# Titanium Keychain/Neck AA and AAA



## PEU (Mar 23, 2009)

I want to know if there is interest in using a Fenix E01 converter & LED for a custom keychanable TI flashlight, besides the AAA form factor Im considering also an AA host too. 

The idea is not completely original, Mcgizmo did the same with the arcAAA guts, only difference in my case is that I will need to remove the converter from the head 

I really like the discharge curve of the Fenix E01, tried to build a converter but the runtime wasn't near as good, so instead of trying to reinvent the wheel... Im reusing/rehosting it 







I already purchased a bunch of E01s, have the titanium here and the CNC shop is waiting my order. 

Its not going to be an exact clone of the E01 design, I want to add more styling and design to it.

The price will be in the $100~$120 range no matter if its AA or AAA, so please let me know if you are interested and which battery style by answering the poll. 

Thanks for looking 


Pablo


----------



## Sgt.

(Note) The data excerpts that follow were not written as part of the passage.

These are the activations of a small neural network, seen along a few directions. Each row is one input.
In each table, some parts of the input vary, and every possible input appears once, in random order.
Descriptions start from the smaller parts, as in this example, which fits no table here: one of 5 places around a ring, together with either a single point or one of 11 places along a line or (one of 2 separate values, together with one of 6 places along a line).
Shared parts are said once, and a part with two or three values counts as separate values.

Other details of the inputs vary at random and push rows far along two fixed directions, the same in every table; ignore that.

A family of inputs:
R1: [-21   0 -31 -15  -1  -8 -29  -3  10 -12 -20  -6  27 -30 -29 -16]
R2: [ -6  -8  14  17   4 -19  21 -11  10 -30  55  -1  -7   8   3  -2]
R3: [  4   7  -6  -7   7  12  17  -3  -3   7  -8   7 -10  -1  13   3]
R4: [-14  -1 -22 -18 -11 -15 -23   4  15 -10 -15 -14  30 -13 -24 -14]
R5: [-28  -5 -28 -24   0 -12 -11 -10  10 -13 -18   4  25 -34 -25 -22]
R6: [ 9  3 -3 -4 -2  4  9  1 -9 12 -9  8 -5  1  9  9]
R7: [  7   0  10  -6   9  -4   2   0  -3  10 -12   2  -8   6   3   3]
R8: [ -3 -10  11  18 -12 -27  16  -6   9 -28  45  -2  -6  17   3   9]
R9: [ 6  6 -1  1  2 13  9  4  0 14 -7  6 -5 -5  6  8]
R10: [  0  -4   4  -2   2   1   2   6  -7  15 -12  -7  -5  18   6   5]
R11: [ -9 -11  12  16 -10 -24  24 -12  17 -30  51   0  -6   8   3   3]
R12: [ 3  4 -2 -5  0  9 17 -4 -2 13 -6 10 -6 -7 10  4]
R13: [-14  -4 -26 -20   4 -10 -29  -2  12 -15 -15 -18  29 -26 -28 -19]
R14: [12 -5  6 -6 -4  7  3  3 -8 10 -8  6 -8  3  5  1]
R15: [  7   9  -3  -4   0   8   3   8 -13   6 -10  -1  -1  10  13   8]
R16: [ -1  -1  -8  11  -4  -9  16  -4  -3 -32  40  -4  -3  11   7   7]
R17: [ 9  6 -3  4 -1 13 -2  3 -1 14 -6  4 -4 -1  7 10]
R18: [  3   5   9   9   7  -2   0   0 -13   8 -17   2   4   9  10   3]
R19: [-10  -5 -23 -20 -10   2 -30   1   4 -14  -8  -9  21 -33 -26 -25]
R20: [  2  -4   0   3   6   8  -3   0   3  16 -10  -7 -11  11   2   6]
R21: [  2   0   3  -1   3   7  -3   3  -1  16 -10  -7  -5  17   0   7]
R22: [  5   3   5   6   9  -3   7  -7  -9   5 -18   6  -2   6   8   2]
R23: [13 -2  6  1 -2 16 -8  4  0 12 -5  2 -7  1  4  1]
R24: [  0  -6   1   0  11   7   7   2   5  15 -11  -5 -12   9   2   2]
R25: [ -4  -5  12  19  -1 -22   4   1   0 -29  49  -9   4  15   3   3]
R26: [ -2  -8   0  -6   9   4  15  -5   4  16 -11   1 -13   7   7  -2]
R27: [ -3   2   6   1   3  -3   2  -4  -8  11 -13  12 -10   1   2   9]
R28: [ -5   6   9   4   0  -3  -4   4 -10  14 -12  10  -3   5   4   7]
R29: [-23 -13 -24   6 -16 -32 -14  -5  25 -50  41 -22  30 -13 -27 -14]
R30: [ 8 12 -3 -3  1 15 -2  5 -6  8 -8 -1 -1 11  8 12]
R31: [  7   1  13  -3  -1  15  -1   4  -4  10  -4   7 -15 -11   0  -4]
R32: [  8  -1  11  -6  -6   7  -1   0 -13   9  -6   8 -15  -4   2  -3]
R33: [-11  -2  10  30   1 -13  14  -6   8 -28  51   5  -9   4  -1   9]
R34: [  4   4   8  10  15   5   6  -4   0   7 -16   5  -3  -1   7   1]
R35: [ -4   1  -5  16   0  -1  17  -1   5 -32  45  -5  -2   4   5   6]
R36: [ 11  -1   8  -3  -6   8  -3  10 -11  12  -7   3  -1   6   8   0]
R37: [-12 -10 -25 -23  -5   2 -15   4  10 -14 -11  -9  27 -30 -26 -24]
R38: [ 11   7  11  -1  -7  12 -12   6  -9  12  -2   5  -8   2   0  -3]
R39: [ 7 -4  9 -7 -2 12 11 -2 -1 12 -6  9 -9 -5  7 -4]
R40: [  1   3  -2  21 -11  -6   6   1   1 -23  49  -3   6  13   2  10]
R41: [ 6  2 12 -1 15  3  1  2  5 11 -9  0 -9  0  1  0]
R42: [  4   0  10   0   1  -2   5   3  11  14 -14   2 -10   2   2   5]
R43: [  1  -5  14  18 -15  -9   2   4 -10 -24  50   0  -5   8   4  -3]
R44: [  0  10   8   6   2   3  -8   2  -4  14 -10   7  -4   6  -1   9]
R45: [  5   8   9   9   7   5  -5  -3  -6   9 -14   0   5   8   6   7]
R46: [-18  -4 -29 -19   8 -10  -7 -11   8 -14 -28  -1  31 -28 -17 -29]
R47: [  8   6  -1   0  -5   5   3   8 -12  13  -7   4   2   5  10   9]
R48: [  1  -8   0  -5   4   0   8  -1  -3  12 -12  -4 -11  14   3   5]
R49: [  4   0  13  -7  -3  12   6  -4  -6  12  -5  12 -17 -12   4  -8]
R50: [  3   1  10  -1  -7  -9  -2   8   1  14 -14   1  -2  12   8   7]
R51: [  6   5   6  13  11   7  -5  -6  -2   8 -16   1  -2   1   7   6]
R52: [ 8  8 -5  0  4 17 -3  2 -1  7 -7 -1 -6  4 10 12]
R53: [ -5  -3 -23 -20 -10   2 -25   6   4 -10 -10 -10  30 -16 -22 -19]
R54: [ 8  8 11  0  8  2 -9  4 -2 14 -8 -3 -3  9  1  5]
Each input here is: one of 6 places around a ring, together with either one of 4 places along a line or one of 5 separate values.
- The inputs of R20 and R21 match in every part but the place on the ring of 6. If R23 is changed in the same way as R20 into R21, which row does it become? => R53
- The inputs of R42 and R11 match in every part but the place on the ring of 6. If R33 is changed in the same way as R42 into R11, which row does it become? => R5
- Start at R49 and move only the place on the ring of 6, one step at a time. The first step leads to R31. Which rows follow, in order? => R19, R38, R43, R32
- Which other rows does R36 become when the place on the line of 4 takes its other values? List them by row number. => R15, R43, R47
- Which other rows does R44 become when the choice among 5 separate values takes its other values? List them by row number. => R4, R21, R45, R54
- Which other rows does R25 become when the choice among 5 separate values takes its other values? List them by row number. => R10, R18, R28, R50

A family of inputs:
R55: [-11 -15   0  16  -9 -26  10  -9  11 -45  58  -7   7  -3  -8  -9]
R56: [ -1   3   4   0   7   2  -6  -1   3  13 -16   3  -3  -2  -3   1]
R57: [ -3   3   6  -2   6   2  -6  -2   1  10 -16   5  -4  -7  -2  -2]
R58: [  9  -1  15  21   3   3  23  -7  -6 -10  30   9 -19  11  17   9]
R59: [-26 -11 -29 -23  -7 -19 -18  -4  12 -23  -9 -11  33 -30 -29 -24]
R60: [-20  -9 -17  -6  -8 -20  -1  -4   8 -29  18  -7  18 -14 -17 -14]
R61: [  3   1   7  -3   6   3  -3  -3   2   8 -14   5  -4  -9  -1  -6]
R62: [-13  -6 -13   0  -5 -15 -16   3  -3 -26  20 -18  21   1 -16 -10]
R63: [ 10   2   5  -4 -12  17 -10   3  -7   9   1   6  -8  -4   0  -3]
R64: [  9   6   4   4  -2   8  -7   7  -7  15 -15   1   6   8   6   7]
R65: [  2  -2   3  -5   4   3   0   1   5  13 -18  -3  -4   3   0   1]
R66: [ 14   4  23  25  -1  -1   8   4  -9  -2  31   0 -19  30  17  22]
R67: [  3   3  18  19   2  -1  21  -4  -3  -5  31   9 -17  15  15  12]
R68: [-16 -11 -20  -6  -5 -16  -1  -3  12 -28  18 -14  19  -7 -15 -12]
R69: [  8   4   6   2   1   6  -9   7  -9  14 -15   0   1  14   6   4]
R70: [  0   3  -5 -14  10   9 -13   1   6  19 -39  -3   4 -10  -8  -6]
R71: [  9  11   1   0  -4   6  -9   8  -4  15 -18  -1   3   3   6   7]
R72: [  7   4  -8 -23  -5  23 -17  15  -6  20 -27   2   2 -20  -7  -8]
R73: [  7   1  14  20   4   0  21  -3   2  -6  34   1 -16  21  18  14]
R74: [  0  -1   3  -3   2  -1  -1   0   3  14 -16   2  -4   1  -1   2]
R75: [  3   3   1 -10   5   6   7  -3  -3   6 -13   6  -1  -7   3  -5]
R76: [  4   1  -7  -4   6  10   4  -1  -1  10 -15  -1  -4   1   7   4]
R77: [  0   3  -4  -4   4   8   4  -2  -6   8 -16   7  -4  -6   4   2]
R78: [  3  -2   3  -9   1   1   7  -1  -1   8 -13   6  -5  -5   3  -5]
R79: [ 14   8  18  22  -5  -2   6   4  -4  -4  30   3 -16  25  15  22]
R80: [ -1   0   0  -6   1   0   3   1   0  14 -16   3  -5   2   1   2]
R81: [  2   4  -6  -2   5   8   4  -1  -4  12 -16   5  -4  -1   4   5]
R82: [-19  -5 -23  -5  -4 -15  -1  -5   9 -29  22  -8  23 -11 -16 -11]
- Describe the family of inputs behind these rows. => either one of 2 separate values or one of 6 places around a ring or (one of 4 places along a line, together with one of 5 places along a line)
- Start at R76 and move only the place on the line of 5, one step at a time. The first step leads to R73. Which rows follow, in order? => R68, R65, R70
- Start at R66 and move only the place on the ring of 6, one step at a time. The first step leads to R79. Which rows follow, in order? => R71, R64, R69, R62
- Start at R73 and move only the place on the line of 4, one step at a time. The first step leads to R82. Which rows follow, in order? => R67, R75

A family of inputs:
R83: [-10  -4  -3   6 -17 -12  -6   2   2 -20  35  -7   8   7  -9   0]
R84: [  0  -6   9  14  -5 -12  26  -7   7 -19  37   9  -9   1   7   3]
R85: [  8   3  -2 -16   3   8 -23   5   0  17 -35  -7  10  -8  -8  -6]
R86: [  7   9  -9 -13   4  14 -21   7  -3  17 -33  -3  15  -8  -5  -7]
R87: [ -7   1 -16 -15  15  -2  -5   0   8  17 -45  -8  12   5  -3   4]
R88: [  4  12 -15 -11   2  18 -18   9  -8  15 -34  -2  14 -11  -4   2]
R89: [  2  -4   6   7  -8 -11  -7   2  -2 -21  23  -8   8   7  -3  -3]
R90: [ 25   5  44  22   1  11  11  11 -13  32   3  10 -39  35  28  23]
R91: [ -8  -4  -4  14   3 -24  16  -5   4 -19  22 -12   6  21   4   9]
R92: [ -5  -2  -4  -9   9   5  -1  -9   7  16 -35   6   0 -16  -4 -10]
R93: [-10  -2 -23 -10 -10 -10 -19   4   0 -28   8 -12  35 -13 -18 -19]
R94: [ -1   4  -9 -17  -4  10 -21   8   1  24 -31  -3   6  -7 -12  -1]
R95: [-28  -4 -19  -7   6 -20  -8 -12  14 -31   6  -5  19 -26 -25 -20]
R96: [ 25   2  53  38  10  11  41  -8 -11  32  16  27 -54  35  43  29]
R97: [  2   0  -2 -16   1   6 -23  11   1  21 -34  -7   6  -7 -10  -6]
R98: [ -1   2  -8 -20   4   7   2  -3  11  16 -38   7   1 -22  -5  -8]
R99: [ -2   4  -5  16 -10  -4   0   3  -9 -28  36  -5  12   6   4   6]
R100: [ -4 -11   2   9  -2  -1  20  -6  -6 -22  42   1  -9   6   3  -2]
R101: [-20 -12 -31 -18   1  -2  -6  -7   7 -28   8 -12  20 -25 -24 -24]
R102: [ -9  -4  15  21   5 -20  19 -12   0 -24  44   8 -10   4   4   4]
R103: [ -1  -7   3   5  -6  -6  24  -5   4 -20  40   3  -8   1   7   0]
R104: [ -4   0  -6  11 -15 -11  -6   1  -3 -25  35  -4   7   5  -3   4]
R105: [ 19   7  15 -10   9  25  15   1  -1  40 -33  14 -30   1  21   9]
R106: [ 19  13   8  -1   3  22 -10   9 -10  39 -35   9 -17   8  11  17]
- The inputs of R95 and R102 match in every part but one. If R105 is changed in the same way as R95 into R102, which row does it become? => R103
- Describe the family of inputs behind these rows. => one of 2 separate values, together with either a single point or one of 5 places along a line or one of 6 places around a ring
- Which other rows does R106 become when the place on the ring of 6 takes its other values? List them by row number. => R85, R86, R88, R94, R97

LED (Mar 23, 2009)

*Re: Titanium Keychain AA and AAA*

Make the AA.

Yeah there's a bunch of AAA options out there right now and I want something different with longer runtimes.

Is there even a AA Ti light selling at the moment? None I can think of right now.

Aim for the market that's not being tapped by 3 different Ti AAA lights and get a larger % of buyers. :thumbsup:

$100 sounds pretty fair for a single level Ti light.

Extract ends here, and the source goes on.